While I agree with you that marriage is not going to fix this situation, it still has nothing to do with your relationship.

The OPs situation isn't remotely like yours, nobody mentioned long term, financially linked unmarried cohabitants and it wasn't logical to apply comments about her situation to your totally different one. It doesn't matter that you consider your partner to be your life partner, but it does matter that OP considers her own relationship to be a relatively new one. You need to separate those things.

Sorry but am I talking Swahili? I'm not comparing my relationship to hers! She is very cold about her relationship that's now at least three years old, I don't know what your issue is but surely I'm not wrong in stating that this relationship sounds nowhere near close enough to being suited to marriage! My relationship isn't relevant so yes stop lecturing me about it and focus on what I'm actually saying! Nobody should ever marry just for the money.

T1Dmama · 09/06/2025 20:37

I’d say you’ve got your head screwed on and need to have this conversation with him…
just ask him what this arrangement will look like financially as you don’t want to work for a short period after the move etc

RomanCavalryChoir · 09/06/2025 21:00

FlyMeSomewhere · 09/06/2025 19:48

Sorry but am I talking Swahili? I'm not comparing my relationship to hers! She is very cold about her relationship that's now at least three years old, I don't know what your issue is but surely I'm not wrong in stating that this relationship sounds nowhere near close enough to being suited to marriage! My relationship isn't relevant so yes stop lecturing me about it and focus on what I'm actually saying! Nobody should ever marry just for the money.

You were speaking English when you replied to a post about the OP with a load of info about your own, very different circumstances. That's where the problem started. If you hadn't merailed, none of this would've happened.

You're not wrong in stating that the relationship doesn't sound suited to marriage, but that's all the more reason not to have made it about yourself in the fist place.

pikkumyy77 · 09/06/2025 22:42

FlyMeSomewhere · 09/06/2025 18:27

My partner and I have been together for 22 years and aren't married, people need to not be derogatory about unmarried couples which is far for more regular these days. My partner is my life partner, not my boyfriend after all this time! The OP sounds like they aren't that in to the relationship and that's not something a marriage certificate will fix.

Your choice is not relevant here. You don’t have children and you (think) you have controlled for risk. OP does have a child and is accepting a high level of social and financial risk in moving to be with her partner. Her situation is different.

Bathingforest · 23/08/2025 17:02

What happened, op

croydon15 · 23/08/2025 22:02

PurpleThistle7 · 09/06/2025 18:56

I don’t understand what’s going to take 6-12 months either. Your baby will settle within a week or two and then you’ll do… what?
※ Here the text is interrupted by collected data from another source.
Each row, then one of two labels for whether it has a hidden trait; a new part has new ones
In the rows, 128 means zero.
[139 143  96 143 148 117 117 244 159 107 171 127 126 110 139  58  92 119
 123 148 113 134 139 109 130 109] | E
[103 149 189 135 148 124 123 152 156 122 151 121 103 171 122 151 147 164
 116 148 148 124 112 145 117 118] | E
[132 110 139 126 129 141 132 119 104 118  85 138 135 152 127  84 130 126
 124 124 146 137 126 116 120 126] | Z
[125 144 191 136 104 115 120 255 162  96 108 124 103 137 143 142 147 165
 100 126 147 130 133  99 125 126] | E
[115 175 161 131 151 123 113 171 212 130 181 149 111 146 137 139 100 168
 130 122 144 145 135  79 136 152] | E
[130 111 138 135 135 137 136 133 102 119  96 139 135 163 125  80 131 139
 123 124 142 139 124 115 123 131] | Z
[129 114 132 127 121 137 137 140  96 123  78 135 130 152 125  90 137 133
 129 129 138 146 125  91 126 130] | Z
[130 107 122 132 117 140 125 148 106 126  92 142 130 144 126  75 127 132
 129 127 141 146 136 125 125 124] | Z
[130 142 175 166 124 108 126 255 122 144 192 141 115 127 125 140 130 114
 127 138 141 139 108   6 129 131] | E
[129 117 141 127 123 136 131 136  95 113  83 135 132 153 126  96 132 127
 126 128 141 139 124  94 121 128] | Z
[131 122 127 128 132 139 143 146 111 113  95 136 131 157 127  70 134 133
 121 120 142 140 120 118 123 125] | Z
[122 127 179 125 128 130 179 145 176 143 175 117 135 126 121 169 118 100
 123 168 129 150 134 180 134 129] | E
[130 120 136 127 123 137 141 131  90 111 103 136 127 156 122  95 129 133
 115 120 148 140 128  90 123 130] | Z
[132 115 137 130 133 141 137 132 111 121  97 139 134 158 125  78 133 138
 119 133 145 140 130 104 121 126] | Z
[130 110 172 162 116 105 122 128 187 114 201 129  82 166 141 183 112  96
 125 150 148 147 156  83 124 121] | E
[133 115 121 131 119 135 132 146  98 121  87 136 131 149 125  56 129 134
 125 137 137 146 130 107 122 124] | Z
[108 102 166 118 105  85 105  95 135 123 120 131 133 113 151 211 135 114
 127 146 149 144 118 177 132 138] | E
[131 119 202 129 102  97 126 142 107 151 168 126 128 111 150 100 128 117
 135 144 127 158 119 113 123 107] | E
[127 109 127 129 115 138 122 112 107 118  96 142 125 155 125  67 126 122
 126 132 144 142 129 111 122 124] | Z
[120 107 126 125  97 107 119 197 108 117 121 137 136 117 118 163 131 137
 135 145 146 131 120 151 121 118] | E
[108 141 141 116 106 106 173 179 108 142 209 118 131 134 118  88 133  86
  96 151 143 132 140  79 135 127] | E
[123 127 167 153 133  92 144 122 140  90  98 107  87 122 131 123 128 134
 130 139 164 143 148 250 117 127] | E
[129 115 155 132 122 143 142 128 103 116  86 139 134 157 126  82 134 137
 122 117 142 139 123 104 122 130] | Z
[129 108 124 128 121 142 122 148  98 120  86 137 135 146 128  71 126 129
 127 128 143 138 127 136 124 124] | Z
[134 117 143 126 121 142 137 138  98 112 101 140 133 164 125  77 133 145
 119 136 143 148 127  83 122 129] | Z
[132 101 104 131 117 134 122 152  99 124 108 141 135 134 129  62 123 117
 133 135 147 139 137 145 126 120] | Z
[136 143 255 154 129 122 166 245 112 113 154 121 101 133 123 164 125 105
 120 129 138 126 131 123 140 145] | E
[124 144 169 154 145 106 126 222 173 108 148 126 136 108 138 113 134 130
 130 133 108 147 132 185 129 148] | E
[137 153 114 118 147 124 136 255 165 120 229 126  90 104 128  77 142 101
 134 129 139 153 132 103 140 137] | E
[129 111 151 131 124 142 145 132 100 115  81 137 129 165 120  96 136 144
 117 118 144 140 119 105 122 128] | Z
[127 105 132 129 116 137 125 131  98 117  71 136 136 147 131  77 128 124
 130 128 147 137 123 133 122 123] | Z
[125 125 167 150 109 120 140 187 101 122 185 124  82 116 141 130 132 145
 118 132 158 163 136 111 125 124] | E
[133 124 183 123 132 138 162  88  87 100 105 133 132 195 119 108 148 160
 103 107 141 147 107  69 111 134] | Z
[132 127 220 120 116 107 106 171 128 126 165 126  72 109 131 152 122 158
 121 138 138 130 128 105 109 137] | E
[140 101 186 140 138 111 130 219 144 133 158 133 130 103 128 154 115 129
 116 115 114 149 140 163 121 121] | E
[129 114 113 127 114 141 126 147  97 124  91 131 134 155 122  73 130 134
 119 129 140 139 125 116 120 120] | Z
[131 112 128 127 121 140 129 132 106 117 103 140 135 150 127  56 126 127
 124 128 142 138 126 115 122 124] | Z
[120 134 226 147 127 136 172 150 172 132 183 127 131 159 134  44 127 111
 123 135 129 165 122  68 145 132] | E
[131 106 101 129 116 139 113 142 114 125  80 142 128 131 132  76 119 122
 135 129 141 139 130 135 124 123] | Z
[132 109 139 133 128 141 134 164  95 119  79 135 135 155 126  71 132 123
 121 129 139 146 125 119 118 125] | Z
[113 104 160 139 118  97 166 163 132 121 165 131 106 124 138 162 129 135
 125 151 138 136 122  80 134 127] | E
[133 113 131 127 124 142 139 117  90 118  86 135 134 158 125  79 130 136
 120 121 144 148 126 111 118 129] | Z
[130 124 131 130 125 139 136 116  95 118  97 140 134 143 126  80 132 138
 122 132 146 140 123 120 118 125] | Z
[105 158 178 124 160 118 142 232 127 130 195 101 112 117 137 169 131 149
 112 117 130 151 114 128 121 152] | E
[140 117 174 136 146 111 179 246 177 100 140 119 100 131 135 166 158 215
 121 121 149 167 120  33 118 140] | E
[132 110 123 126 114 135 124 125 104 118  68 138 129 155 122  80 125 129
 125 129 146 142 127 126 121 127] | Z
[136 149 173 147 173 102 148  72 132 121 118 120  98 151 128  89 143  86
 101 127 160 148  97 168 128 142] | E
[132 111 109 123 117 137 116 140  97 126  87 139 134 137 129  68 118 111
 133 135 138 135 141 138 126 118] | Z
[128 132 160 120 127 100 150 183 155 127 200 131 137  96  96 114 146 177
 123 130 144 140 139 124 123 120] | E
[121 138 124 124 139 105 125 152 134 133 139 121 132  96 136 101 114 123
 113 113 134 135 100  86 123 159] | E
[126 135 125 118 160 116 125 237 177 149 162 133 145  99 125  65 123 144
 115 156 162 138 124 177 135 143] | E
[134 115 150 163 133 119 134 245 169 137 200 139 129 123 134 137 117 145
 102 160 123 141 112 209 116 136] | E
[128 120 137 126 119 132 131 117  95 115  93 136 135 169 123  84 141 130
 113 120 141 143 123  85 119 126] | Z
[116 165 136 149 141 103 137 218 197 116 152 126 126 137 142  86 132 135
 117 118 161 147 134 102 106 132] | E
[143 134 189 130 123 106 126 255 174 138 226 136 126 158 132 167 152 186
 127 176 119 152 125 144 129 120] | E
[124 129 197 127 138 116 141 255 187 122  77 131 144 100 144  95 139 110
 108 140 160 142 107 109 130 135] | E
[135 123 147 125 129 136 145 125  95 117  98 135 124 168 126  90 138 136
 114 123 142 148 129 107 118 135] | Z
[158 142 194 102 132 113 160 117 162 135 153 116 114 142 126 124 149 152
 104 163 133 148 155  24 131 141] | E
[128 144 204 136  96  92 113  47 186 132 153 127 116 120 133 121 122 170
 123 141 122 165 128 131 120 144] | E
[128 123 151 127 132 137 149 129  93 113  88 135 132 176 121 100 138 143
 110 112 146 140 118  74 117 129] | Z
[126 119 131 123 125 140 137 149 106 114  90 132 129 169 122  89 134 141
 120 126 145 152 125  94 118 127] | Z
[132 143 136 132 126 118 156 200 114 120 117 112  92  77 145 136 130  97
 140 170 148 145 142 120 127 123] | E
[131 111 115 128 127 136 127 124 111 121  80 135 131 149 127  90 127 134
 127 127 141 140 123 124 119 127] | Z
[124 149 172 136 164 123 113 118 138  98 251 119 121 127 129 141 142 130
 101 142 130 172 143  82 122 129] | E
[139 121 155 136 167 124 151 201 119 136 185 114 103 104 134  75 130 119
 112 149 143 131 147 114 120 142] | E
[117 133 233 124 110 100 122 221 192 125 132 120 108 119 154 121 140 121
 117 152 161 134 121  85 124 135] | E
[129 116 143 133 128 136 145  98  99 114  89 134 131 166 124  87 145 144
 113 120 144 146 115  78 119 128] | Z
[149 106 128 154 128 128 137 104 171 123  94 127 106 123 126 165 139 189
 141 156 144 143 147 106 131 116] | E
[139 150 128 135 101  89 175 154 123  94 142 116 109 118 119 121 156 184
 119 139 138 138 117 158 121 137] | E
[136 123 170 121 123 106 151 175 188 136 198 130 142 127 125 155 105 131
 102 130 121 143 137 110 113 139] | E
[131 151 126 126 134 100 135 200 147 137 154 117 112 116 148 121 120 113
 129 110 146 146 147 118 129 144] | E
[125 117 162 124 131 135 147 116  95 110  91 133 133 172 122  95 138 148
 108 120 139 148 120  98 120 131] | Z
[133 110 124 124 122 141 129 109 109 119  99 136 131 164 128  69 129 137
 126 126 140 146 118 121 123 122] | Z
[134 106 109 132 119 139 121 157 107 124  76 137 136 144 127  66 127 110
 129 127 139 142 127 139 124 124] | Z

[ 59 120 122 131 154 120 134 114 159 125 115 171 100 204 147 172 134 130
 120 151 123 109] | R
[101  95 149 133 122 138 137 126 186 124 130 132 119 182 128 148 127 134
 112 120 135 146] | R
[ 54 115 134 143 123 124 132 121 159 143 119 144  98 183 147 114  97 130
 150 150 117 100] | R
[101 126 104 125 132 150 109 125 195 130 163 146 150 151 127  68 130 159
 128 114 108 145] | R
[132 137  94 132 152 146 106 124 154 129 134 161 171 198 130  96  99 146
 131 132 129 118] | R
[ 84 117 102 128 145 121 113 104 173 138 115 158 146 187 158 124 133 133
 120 139 135 133] | R
[ 81 108 138 123 170 173 103 105 179 149 137 146  95 101 176 176 119 131
 135 118  89 177] | R
[ 75 125 136 139 124 130 137  90 205 138 122 152 134 159 148 104 100 127
 117 135 143 126] | R
[128 151 116 126 188 166  93 146 180 143 109 178 126 255 170 152  74 142
 110 172  92 160] | Y
[ 82  85 116 124 121 112 124 105 175 137 133 121 141 148 154 119 168 130
 122 123 136 117] | R
[ 85 125  71 129 143 124  99 138 188 144 121 167 178 227 163  67 120 149
 138 152 133 118] | R
[104 109 119 130 133 138 130 117 106 127 152 132 121 171 117 123 142 145
 148 140  96  68] | R
[122 150  85 137 166 113 107 134  68 144  68 164 150 223 147 132  94 114
 122 134 164  74] | Y
[ 52 101 123 114 146 116 123 139 170 125 132 138 118  90 164 155 188 132
 118 130 122 138] | R
[ 69 118 129 127 164 124 113  84 183 133 109 189  91 161 161 189 123 114
  94  95 156 219] | R
[ 89 121 102 123 157 148 101 139 161 144 125 141 142 183 164 110 129 138
 119 130 124 104] | R
[ 30  91  88 122 158 133 110 142 153 134 144 158 110 117 159 144 166 150
 169 114  99 119] | R
[160  90  87 125 134 125 107  80 102 136 156 124 163 127 123  88 158 138
 157  82 135 128] | R
[101  89 128 128 132 127 106 157 172 144  97 108 142 125 173 150 139 114
 127 115 162 152] | R
[112 106 120 143 117  84 135  77 117 133 114 147 131 226 115 136 130 116
 132 125 165 122] | R
[129 107 107 128 130 122 116 121 144 128 136 128 162 150 134 109 144 134
 138 118 146 128] | R
[104 145 115 129 139 146 132  73 199 118 170 162 168  99 124  97 119 148
 146 140 108 144] | R
[139  84  75 132 135 102 102 142 175 139  98 124 227 221 165 115 133 129
 147 134 193 129] | R
[125 143 126 133 140 130 117 124 114 137 122 145 121 133 129 124 107 125
 147 133 127 130] | R
[ 98 100 171 140 127 176 162  99 204 125 151 117 128  75 133 171  90 130
 144 145 105 114] | Y
[ 16  80 110 126 115 114 109 129 182 156 128 138  96 178 169  89 163 140
 135 125 115 113] | R
[174 130 150 136 136 138 134  75 156 137 120 126 160 207 135 133  91 125
 117 168 131 115] | R
[ 80 111  78 131 165  99 114  80 149 131 113 183 167 227 157 161 137 128
 138 140 153 135] | R
[ 84 108 106 127 152 128 109  88 156 142 131 157 128 152 160 143 136 131
 139 122 123 139] | R
[ 41 101 122 133 152 129 122 137 129 142 103 154  77 224 162 173 131 127
 123 135 115  92] | R
[ 41 109 101 123 169 157  91 100 174 158 134 173  94 145 185 124 131 138
 125 107  98 135] | R
[ 52 104 124 131 150 136 152  50 175 111 170 175 131 117 122 182 149 146
 156 123 108 119] | Y
[ 72 125 164 122 177 150 126 132 166 128 113 137  85 145 180 243 140 117
 104 171 100 121] | Y
[175 131  97 136 134 109 138 105  92 112 131 118 212 161 108 127 131 129
 165 157 156  65] | R
[ 86  83  90 123 160 155  85 141 136 144 121 173  84 224 146 125 140 145
  96  50 128 157] | Y
[ 73  96 101 137 167 160 101 100 178 151 121 182 110 255 163 143  88 145
 123 123 103 122] | R
[124  91 121 132 134 125 134  85 171 123 137 128 171 122 135 156 142 122
 134 114 159 142] | R
[156 129 119 128 135 124 109 144 138 130 120 119 163 154 140 122 124 129
 146 143 145 149] | R
[ 61  91 113 131 156 148 119 108 175 141 135 165 109 248 150 155 122 150
 132 152  86 109] | R
[124 133 130 122 135 136 111 120 126 135 141 117 132  89 142 106 147 127
 123 121 125 113] | R
[119 127 134 133 129 135 128 154 126 129 132 123 129 182 129 120 117 139
 150 173 104  88] | R
[ 83 114 120 132 145 121 119 138 125 135 109 141 116 181 147 156 133 124
 138 133 132 119] | R
[135 148  78 114 186 136  82 160 111 120 117 194 125 211 132 139 135 145
 101  96 133 187] | Y
[101  94 105 130 148 117 117 108 183 138 111 140 173 230 167 150 129 129
 129 158 144 127] | R
[113 100 111 126 140 196 118  76 183 141 187 122 166 163 136  64 121 162
 113 126  79  20] | R
[ 98 113 118 133 143 127 108 117 161 150 109 138 140 191 168 132 108 127
 135 147 134 125] | R
[151 102 106 121 149 116  87 116 167 154  97 114 193 169 185 130 136 116
 116 139 164 156] | R
[130 103 144 130 129 100 116 127 157 145  71 117 146 137 168 155 128  95
  97 104 203 201] | Y
[ 94 112 117 128 157 136 105 148 155 143 103 139 133 189 169 155 119 127
 132 138 133 135] | R
[ 82 123 122 132 138 128 110 135 157 147 113 150 103 194 157 116 114 131
 128 132 125 143] | R
[ 62  89  75 126 143 124  89 170 184 153 114 148 140 230 176  91 139 148
 146 126 127 134] | R
[ 50  63 158 131  87 141 133 127 235 155 135  85 116 101 173  91 142 129
 127 120 123 132] | Y
[126 118 102 127 143 125 113 116 155 127 131 139 179 139 144 128 139 132
 145 128 151 139] | R
[ 98 114  76 135 159 103 115   5 145 152 126 185 182 206 160 127 124 121
 146 131 154 119] | R
[ 59  81  84 133 119  91 105  78 236 171 109 133 205 219 201  58 131 132
 144 170 149 117] | Y
[140 114 100 128 158 140  96 131 102 144 123 136 142 229 143 128 118 138
 136 137 113  95] | R
[105 121  69 138 122  59 117  65 143 144 109 155 215 217 154  87 143 123
 167 171 170 106] | Y
[165  97 117 136 139 101 104  57  77 161  86 124 153 198 149 137 113 102
 118 106 175 132] | Y
[146 118 125 136 120  96 131  91  87 127 121 133 126 236 105 126 138 123
 116 126 147 105] | R
[133 111 145 132 134 132 117 147 167 139  91 120 141 173 153 136 110 115
  98 112 170 157] | R
[201 153 185 131 118 162 166  78 180 109 162  84 194   1 105 124 101 119
 134 152 132 115] | Y
[146 105 126 131 130 170 116 170 166 116 139 117 147 116 113 107 105 142
 125  83 138 146] | Y
[184  92 119 112 171 165  90 124 148 139 146  91 190  90 173 165 151 133
 155 134 113 159] | Y
[ 69 116  51 135 145  89 114 109 157 129 109 204 167 255 135 102 132 145
 126 134 158 119] | R
[ 77 120 130 141 128  99 155  95 181 133  99 125 197 105 162 150 123 107
 141 168 176  82] | Y
[104  94  96 136 123  98 120 142 163 132 107 138 171 223 138 115 136 131
 136 127 173 129] | R
[119 112  94 120 177 134 107  92  99 127 150 151 140 101 143 181 162 136
 174 117 105 127] | R
[121 109 138 137 136 112 130  70 134 136 128 131 131 163 138 157 124 119
 148 141 132 137] | R
[216 126 180 134  92 125 147 117 111 122 134  59 158 108  97 100 126 116
 110 131 154 107] | R
[134 105 109 129 172 148  96 114 137 145 114 146 138 190 163 177 109 130
 151 129 124 165] | R
[162 124 142 133 109 125 129 104 131 134 141 104 153 129 117  86 125 127
 129 127 142 110] | R
[ 87 102 127 119 138 123  91 233 196 151  65 101 136 182 200 128 144 118
  89 132 173 154] | Y
[145  89 110 134 142 106 123  18 118 145 113 137 175 163 143 148 137 105
 101  88 191 120] | Y
[156  84  94 130 129 114  93 189  83 141  86 106 140 233 137 106 138 125
 117  86 179 112] | R
[194 103 148 125 152 188 106 125 108 144 131  87 133 155 141 149 101 131
 117 131  91  94] | R
[ 41 103 102 120 137 133 116  77 200 140 157 155 134 136 161  99 165 144
 117 125 108 112] | R
[ 53 112 132 127 156 134 132  97 179 134 125 144 131 125 170 176 145 122
 127 153 118 107] | R
[100  98 125 131 156 164 145  54 156 119 174 147 138  79 123 192 137 140
 163 115 102 112] | Y
[ 99 121 109 132 139 114 121 123 168 129 111 156 156 179 144 130 127 127
 122 126 163 148] | R
[140 133 128 127 130 118 111 109 168 141 118 126 169 127 157 115 121 120
 136 150 141 164] | R
[ 50 132 137 146 132 118 168  45 123 128 145 163 112 144 117 154 118 126
 150 156 107  42] | Y
[204 138 160 128 143 168 141  96  91 117 158  86 152  27 111 172 117 123
 164 149  95 101] | R
[ 62  92 142 140  91 122 135 144 147 150 121 111  92 168 134  72 126 130
 128 108 140  88] | R
[ 83 130 127 129 151 146 125 114 169 130 128 156 126 143 147 145 120 132
 118 130 124 127] | R
[ 59 104 126 132 132 155 153  85 232 116 177 138 180  94 137 130 141 154
 161 168  99  76] | Y
[162 112  94 128 126 120 103 104 112 140 131 121 172 144 127  65 136 130
 130  89 162 121] | R
[115 132 134 128 140 125 130 102 150 127 129 135 143 131 142 138 135 124
 121 140 130 126] | R
[ 63  98  85 126 101 100  99 158 189 148 120 121 176 183 166  35 156 142
 145 139 148 105] | R
[168 110 111 128 136 135 111 104 150 136 137 117 186 163 137 108 131 133
 132 124 145 119] | R
[110 109 109 130 143 134 104 135 168 141 107 142 143 180 160 117 121 129
 119 109 156 146] | R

definitely need a job lined up before you go unless you are incredibly employable. They would expect you to have a notice period so that gives you some time to physically move. Or spend the next few months having weekends there, take a couple weeks annual leave and walk around,
etc.

no reason he should support you 100% for months.

You are bu and sound grabby, you don't need 12 months to settle in, get a job lined in and have a couple of months off if you must.